* **Work required**
The output should match the data below line for line.

-=-=-=-=-

Every row comes from one small tree of marks. The marks that hang from a mark follow it in brackets, in alphabetical order. Every link used is in the known rows. Which tree was each row made from?
Known rows
fimu[similom]: [0.87 1.40 -0.26 -0.36 0.05 0.65 -0.63 -1.62 -0.16 1.93 -4.37 -1.24 -0.23 -0.37 -0.86 0.51 -1.00 -1.10 -1.60 -0.93 -0.17 -1.37 -0.15 0.22]
similom[fimu[tilun] nere[kigusa sozu]]: [1.38 -4.82 -0.30 0.96 0.43 -3.51 -1.80 3.95 -0.14 0.67 2.46 3.70 -2.59 -1.26 -2.66 -0.73 1.30 2.39 1.27 -2.10 0.59 -1.45 0.02 -1.68]
sozu[susesen[nere[fimu]]]: [-1.52 -1.12 -0.43 -1.04 2.97 -3.46 -1.82 -2.30 -2.72 1.66 0.47 3.91 -1.81 1.10 3.20 0.45 0.66 2.36 3.83 -0.09 -0.17 -0.90 -0.52 -1.75]
fimu[tilun]: [-0.53 -1.57 -0.57 -0.38 -0.88 -1.08 1.35 0.76 -0.11 1.19 1.61 -0.07 -1.25 -1.73 -1.99 2.23 -0.52 -0.71 0.70 -0.18 0.74 -2.05 -1.30 0.37]
tilun[susesen[nere[fimu] sozu]]: [-2.41 -3.08 0.08 -1.35 0.95 -3.94 -1.82 1.43 -1.29 1.54 2.17 5.47 0.14 3.30 -1.42 -1.31 0.19 2.16 2.14 0.83 1.49 2.25 -1.39 -1.23]
susesen[sozu]: [-2.01 -1.93 -0.39 0.43 0.39 -2.98 -0.70 0.51 -0.73 0.15 -0.67 0.85 -0.47 1.51 -0.28 -0.58 -0.58 1.33 -0.42 0.45 1.49 -0.31 -0.94 -0.49]
sozu[susesen]: [0.08 1.43 -0.82 -0.33 1.56 -2.79 -0.74 -1.22 -1.60 0.95 0.25 0.77 -0.86 -0.40 2.11 1.03 0.01 1.15 0.93 -0.52 -0.33 -0.55 -1.06 -0.63]
tilun[susesen[nere[similom] sozu]]: [-2.56 -0.79 -0.46 -0.23 1.75 -2.04 -0.64 1.74 0.34 0.86 1.65 3.31 5.54 2.71 -3.04 -0.04 0.28 -0.31 0.54 1.53 1.35 2.95 -0.80 0.15]
similom[kigusa]: [0.72 -2.02 -0.66 -0.17 0.13 0.13 -0.14 0.18 0.86 -0.06 1.71 0.57 1.75 0.74 -2.97 -1.16 -0.40 1.30 1.29 -0.35 0.29 -1.42 0.81 -0.12]
fimu[similom[kigusa nere[sozu]] tilun]: [1.13 -2.85 -1.02 0.59 0.90 -3.31 -2.75 1.12 0.57 2.70 -0.99 1.20 -0.89 0.13 -2.27 -0.89 -0.90 0.42 -0.40 -1.38 -0.55 -4.29 -0.29 -1.44]
susesen[nere[fimu sozu]]: [-0.47 -3.69 0.73 1.33 1.78 -1.04 -2.65 -2.93 -1.48 0.91 -1.04 3.52 -2.24 2.65 4.89 -1.54 1.42 3.05 1.21 0.11 -0.46 -0.91 0.96 -2.63]
tilun[susesen[nere]]: [-0.34 1.31 0.24 -1.07 0.32 0.09 0.34 1.39 -0.58 1.16 3.54 3.12 1.77 1.59 -1.27 1.04 0.12 -1.48 0.97 1.25 -0.19 0.12 -1.27 0.36]
similom[fimu kigusa]: [1.61 -3.77 -0.83 -1.32 0.18 2.94 -0.30 0.81 1.10 0.25 3.34 0.87 2.71 0.09 -4.68 0.28 -0.32 1.53 3.23 -1.24 0.90 -1.66 0.63 0.20]
similom[kigusa nere]: [-0.35 -1.30 -0.41 -0.63 1.17 -2.35 -1.73 3.44 1.14 -0.60 3.66 2.34 1.95 0.70 -2.25 -2.26 0.00 1.01 1.80 -0.01 -0.76 -0.32 0.15 -0.52]
kigusa[similom]: [0.48 2.83 -0.14 0.24 1.39 0.44 -1.34 -0.23 0.89 -0.34 1.82 -1.48 1.86 -0.78 -2.11 1.38 0.69 -2.24 -0.62 -0.55 0.13 2.10 -0.28 0.92]
sozu[susesen[nere]]: [-1.51 1.33 -0.58 -0.24 2.79 -2.29 -0.33 -1.64 -2.68 1.19 1.06 2.74 -0.56 0.82 3.53 2.11 0.02 0.41 2.19 0.50 -0.44 -3.15 -1.41 -0.42]
fimu[similom[nere] tilun[susesen[sozu]]]: [-1.51 -0.39 -1.02 -1.82 -0.18 -6.81 -1.51 5.41 -0.12 3.69 0.97 2.57 -0.43 -0.08 -5.42 0.76 -1.68 -1.41 -0.91 -0.20 1.34 0.30 -3.48 0.00]
tilun[susesen[nere[kigusa] sozu]]: [-1.63 -1.33 -0.03 0.32 0.57 -4.83 -0.07 2.40 -1.41 0.48 0.99 5.60 0.77 2.98 -3.40 -1.63 0.15 0.93 -0.27 0.59 1.73 0.83 -1.18 -0.49]
nere[kigusa similom sozu[susesen] tilun]: [0.44 -1.77 -1.31 3.56 1.51 -3.68 -1.43 -2.17 -0.17 0.35 -3.34 2.28 1.88 -1.48 -1.05 -0.77 2.36 2.41 0.15 -0.82 -0.15 4.67 1.93 -1.42]
tilun[susesen[sozu]]: [-0.78 -0.50 -0.33 -0.72 -0.52 -3.63 -0.72 2.51 -0.18 0.90 1.53 2.04 1.02 1.86 -2.86 -0.71 -0.59 0.55 -0.60 0.43 1.54 2.52 -1.49 0.17]
sozu[susesen[nere[fimu similom]]]: [-1.63 -1.46 -0.84 -0.77 3.90 -2.41 -2.05 -2.44 -1.30 1.36 -0.73 3.23 2.19 0.92 1.98 -0.18 1.52 2.45 3.80 -0.17 -0.16 2.54 1.07 -1.73]
kigusa[similom[nere[susesen]]]: [-0.03 2.18 -0.57 0.85 2.56 -4.47 -3.52 1.73 0.56 1.50 4.69 1.45 2.63 -0.34 -2.88 1.52 1.76 -1.49 -0.06 0.35 -1.17 4.34 -1.22 0.27]
kigusa[similom[fimu[tilun] nere]]: [0.21 -0.36 -0.69 -1.69 1.61 -0.64 -1.76 4.51 1.17 0.88 7.44 0.86 1.47 -3.08 -5.85 3.57 0.54 -2.33 2.53 -1.09 0.86 1.02 -2.26 1.07]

-=-=-=-=-

* **Result of this exercise**
Every row comes from one small tree of marks. The marks that hang from a mark follow it in brackets, in alphabetical order. Every link used is in the known rows. Which tree was each row made from?
Known rows
fimu[similom]: [0.87 1.40 -0.26 -0.36 0.05 0.65 -0.63 -1.62 -0.16 1.93 -4.37 -1.24 -0.23 -0.37 -0.86 0.51 -1.00 -1.10 -1.60 -0.93 -0.17 -1.37 -0.15 0.22]
similom[fimu[tilun] nere[kigusa sozu]]: [1.38 -4.82 -0.30 0.96 0.43 -3.51 -1.80 3.95 -0.14 0.67 2.46 3.70 -2.59 -1.26 -2.66 -0.73 1.30 2.39 1.27 -2.10 0.59 -1.45 0.02 -1.68]
sozu[susesen[nere[fimu]]]: [-1.52 -1.12 -0.43 -1.04 2.97 -3.46 -1.82 -2.30 -2.72 1.66 0.47 3.91 -1.81 1.10 3.20 0.45 0.66 2.36 3.83 -0.09 -0.17 -0.90 -0.52 -1.75]
fimu[tilun]: [-0.53 -1.57 -0.57 -0.38 -0.88 -1.08 1.35 0.76 -0.11 1.19 1.61 -0.07 -1.25 -1.73 -1.99 2.23 -0.52 -0.71 0.70 -0.18 0.74 -2.05 -1.30 0.37]
tilun[susesen[nere[fimu] sozu]]: [-2.41 -3.08 0.08 -1.35 0.95 -3.94 -1.82 1.43 -1.29 1.54 2.17 5.47 0.14 3.30 -1.42 -1.31 0.19 2.16 2.14 0.83 1.49 2.25 -1.39 -1.23]
susesen[sozu]: [-2.01 -1.93 -0.39 0.43 0.39 -2.98 -0.70 0.51 -0.73 0.15 -0.67 0.85 -0.47 1.51 -0.28 -0.58 -0.58 1.33 -0.42 0.45 1.49 -0.31 -0.94 -0.49]
sozu[susesen]: [0.08 1.43 -0.82 -0.33 1.56 -2.79 -0.74 -1.22 -1.60 0.95 0.25 0.77 -0.86 -0.40 2.11 1.03 0.01 1.15 0.93 -0.52 -0.33 -0.55 -1.06 -0.63]
tilun[susesen[nere[similom] sozu]]: [-2.56 -0.79 -0.46 -0.23 1.75 -2.04 -0.64 1.74 0.34 0.86 1.65 3.31 5.54 2.71 -3.04 -0.04 0.28 -0.31 0.54 1.53 1.35 2.95 -0.80 0.15]
similom[kigusa]: [0.72 -2.02 -0.66 -0.17 0.13 0.13 -0.14 0.18 0.86 -0.06 1.71 0.57 1.75 0.74 -2.97 -1.16 -0.40 1.30 1.29 -0.35 0.29 -1.42 0.81 -0.12]
fimu[similom[kigusa nere[sozu]] tilun]: [1.13 -2.85 -1.02 0.59 0.90 -3.31 -2.75 1.12 0.57 2.70 -0.99 1.20 -0.89 0.13 -2.27 -0.89 -0.90 0.42 -0.40 -1.38 -0.55 -4.29 -0.29 -1.44]
susesen[nere[fimu sozu]]: [-0.47 -3.69 0.73 1.33 1.78 -1.04 -2.65 -2.93 -1.48 0.91 -1.04 3.52 -2.24 2.65 4.89 -1.54 1.42 3.05 1.21 0.11 -0.46 -0.91 0.96 -2.63]
tilun[susesen[nere]]: [-0.34 1.31 0.24 -1.07 0.32 0.09 0.34 1.39 -0.58 1.16 3.54 3.12 1.77 1.59 -1.27 1.04 0.12 -1.48 0.97 1.25 -0.19 0.12 -1.27 0.36]
similom[fimu kigusa]: [1.61 -3.77 -0.83 -1.32 0.18 2.94 -0.30 0.81 1.10 0.25 3.34 0.87 2.71 0.09 -4.68 0.28 -0.32 1.53 3.23 -1.24 0.90 -1.66 0.63 0.20]
similom[kigusa nere]: [-0.35 -1.30 -0.41 -0.63 1.17 -2.35 -1.73 3.44 1.14 -0.60 3.66 2.34 1.95 0.70 -2.25 -2.26 0.00 1.01 1.80 -0.01 -0.76 -0.32 0.15 -0.52]
kigusa[similom]: [0.48 2.83 -0.14 0.24 1.39 0.44 -1.34 -0.23 0.89 -0.34 1.82 -1.48 1.86 -0.78 -2.11 1.38 0.69 -2.24 -0.62 -0.55 0.13 2.10 -0.28 0.92]
sozu[susesen[nere]]: [-1.51 1.33 -0.58 -0.24 2.79 -2.29 -0.33 -1.64 -2.68 1.19 1.06 2.74 -0.56 0.82 3.53 2.11 0.02 0.41 2.19 0.50 -0.44 -3.15 -1.41 -0.42]
fimu[similom[nere] tilun[susesen[sozu]]]: [-1.51 -0.39 -1.02 -1.82 -0.18 -6.81 -1.51 5.41 -0.12 3.69 0.97 2.57 -0.43 -0.08 -5.42 0.76 -1.68 -1.41 -0.91 -0.20 1.34 0.30 -3.48 0.00]
tilun[susesen[nere[kigusa] sozu]]: [-1.63 -1.33 -0.03 0.32 0.57 -4.83 -0.07 2.40 -1.41 0.48 0.99 5.60 0.77 2.98 -3.40 -1.63 0.15 0.93 -0.27 0.59 1.73 0.83 -1.18 -0.49]
nere[kigusa similom sozu[susesen] tilun]: [0.44 -1.77 -1.31 3.56 1.51 -3.68 -1.43 -2.17 -0.17 0.35 -3.34 2.28 1.88 -1.48 -1.05 -0.77 2.36 2.41 0.15 -0.82 -0.15 4.67 1.93 -1.42]
tilun[susesen[sozu]]: [-0.78 -0.50 -0.33 -0.72 -0.52 -3.63 -0.72 2.51 -0.18 0.90 1.53 2.04 1.02 1.86 -2.86 -0.71 -0.59 0.55 -0.60 0.43 1.54 2.52 -1.49 0.17]
sozu[susesen[nere[fimu similom]]]: [-1.63 -1.46 -0.84 -0.77 3.90 -2.41 -2.05 -2.44 -1.30 1.36 -0.73 3.23 2.19 0.92 1.98 -0.18 1.52 2.45 3.80 -0.17 -0.16 2.54 1.07 -1.73]
kigusa[similom[nere[susesen]]]: [-0.03 2.18 -0.57 0.85 2.56 -4.47 -3.52 1.73 0.56 1.50 4.69 1.45 2.63 -0.34 -2.88 1.52 1.76 -1.49 -0.06 0.35 -1.17 4.34 -1.22 0.27]
kigusa[similom[fimu[tilun] nere]]: [0.21 -0.36 -0.69 -1.69 1.61 -0.64 -1.76 4.51 1.17 0.88 7.44 0.86 1.47 -3.08 -5.85 3.57 0.54 -2.33 2.53 -1.09 0.86 1.02 -2.26 1.07]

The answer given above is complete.